The black one went on kind of subtle. I put Steamy over to jazz it up a bit.  They were kind of like the Powerpoints, but I don't know if they will have the same longevity. It seemed like the glitter showed up more with the colored ones, but still not as dramatic as the liquid glitter liners.


----------



## crystrill (Apr 3, 2006)

I LOVE IT!!!!
I already have a list of stuff I want. I think my next paycheck will be dedicated to getting the collection.


----------



## Sarah (Apr 6, 2006)

Quote:

   Originally Posted by *crystrill* 
_






I LOVE IT!!!!
I already have a list of stuff I want.

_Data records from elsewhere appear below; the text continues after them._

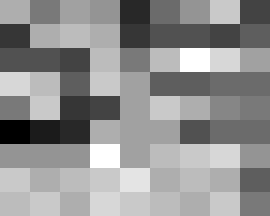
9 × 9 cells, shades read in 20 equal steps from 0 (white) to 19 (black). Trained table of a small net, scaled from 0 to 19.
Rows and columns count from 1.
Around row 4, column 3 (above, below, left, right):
14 15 5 4
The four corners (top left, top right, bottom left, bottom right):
6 14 5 10
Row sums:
84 99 70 77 79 107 51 50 47
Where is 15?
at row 2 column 1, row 2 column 5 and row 5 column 3
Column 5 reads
16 15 10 7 7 7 7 2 4
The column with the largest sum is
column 9
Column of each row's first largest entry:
5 1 3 3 3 1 1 9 9

I think my next paycheck will be dedicated to getting the collection._

 
The pink lipglass that you can barely see in that pic, which colour do we think it is?


----------



## 1MaCaDDicT (Apr 6, 2006)

OMG i heart it!!!!!!!!!!!


----------



## noteventherain (Apr 6, 2006)

Quote:

   Originally Posted by *Sarah* 
_The pink lipglass that you can barely see in that pic, which colour do we think it is?_

 
That looks like this one. . .(it could possibly be Pink Meringue though)


----------



## Parishoon (Apr 7, 2006)

some one on the LJ said it's at the LA pro store...only 1 week, i'm uncharacteristically excited about this.


----------